Healthy Apple and Oat Cake: A Sugar-Free, Flour-Free Delight
Ingredients
1 cup (100g) rolled oats – A heart-healthy base that provides excellent fiber.
3 medium apples – Natural sweetness and moisture.
1 ripe banana – Adds sweetness and binds the ingredients together.
100g dried cranberries – For a tart contrast.
100g raisins – Adds natural sweetness.
2 large eggs – Helps hold the cake together.
1 tsp baking powder – Gives the cake rise.
1 tsp ground cinnamon (optional) – For a warm, spicy flavor.
1/2 cup (50g) nuts (almonds, walnuts, etc.) – Adds crunchy, healthy fats.
Optional serving:
Greek yogurt – For a creamy texture.
Fresh berries (blueberries, raspberries, etc.) – For extra freshness and vitamins.
Preparation:
Preheat the oven to 180°C (360°F). Prepare a baking tray by lining it with baking paper or lightly greasing it.
Prepare the fruit:
Rinse the dried cranberries and raisins in hot water to remove excess sugar and soften them, then drain well.
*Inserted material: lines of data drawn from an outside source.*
Each row is a point on a landscape with many valleys, with its height.
A ball rolls from a point to the lowest of its 4 nearest points, and stops where none of them is lower. Distance is the straight distance between rows; heights are no part of it.
q_898 (h 417): [ 96 108 145 109 176 105 148 121 154  96  85 110 187 129 131 121 107 123
  87 151  84 193 177 114 127 115]
q_814 (h 420): [100 101 142 152 138 118  93 126 132 187 122 114 116 163  92 100 183 170
 157 116 160 110 156 117 115 119]
q_251 (h 773): [ 78 135 162  91 164 121 110 164 120 100 101 130 172 113 185 160  95 149
  65 150 101 217 123 102 135  96]
q_811 (h 509): [106 101 124 201 148  92  96  83 143 195 105  86 118 198 108  61 128 180
 148 137 141  78 122 107 134 150]
q_187 (h 464): [124 128 138 126  77 134 145 137  82 100 190 135 131  87 140 107 148  97
 153 114 149 112 137 154 107 110]
q_946 (h 478): [144 113 138 107 145 114 155 128 122 121 128 162 124  85 128 128 136 115
 140 149  88 152 123  85 130 108]
q_874 (h 447): [108 147 102 119 134 118 163 161 147  89 124 128 140 161 155 174  87 160
  68 143 141 197 125  81 129 146]
q_553 (h 618): [ 77 116 150 110 179 111 147 142 109  77 132 126 155  88 198 158  77 119
  93 157  69 199  93  76 136 124]
q_600 (h 470): [152 121 112 101 117 157 160  84  98  97 174 137  89  54 159 160 112  74
 135 146 126 131  84 156 130 139]
q_204 (h 360): [121 133 120 129  93 115 161 130  89  97 181 131 126 115 132 111 125  81
 143 122 157 121 154 186 113 140]
q_512 (h 398): [101  82 131 123 183 106 117 116 136 149  92 100 157 130  76  77 134 136
 136 132 107 155 201 128 121 125]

Peel and dice the apples. In a large bowl, mash the banana.
Make the cake batter:
Add the rolled oats, diced apples, soaked cranberries and raisins to the mashed banana. Stir to combine.
Crack the eggs into the bowl, add the baking powder and, if using, sprinkle with cinnamon. Mix well until all the ingredients are fully incorporated.
Coarsely chop the walnuts and add to the batter to distribute evenly.
Bake:
Pour the batter into the prepared pan and distribute evenly.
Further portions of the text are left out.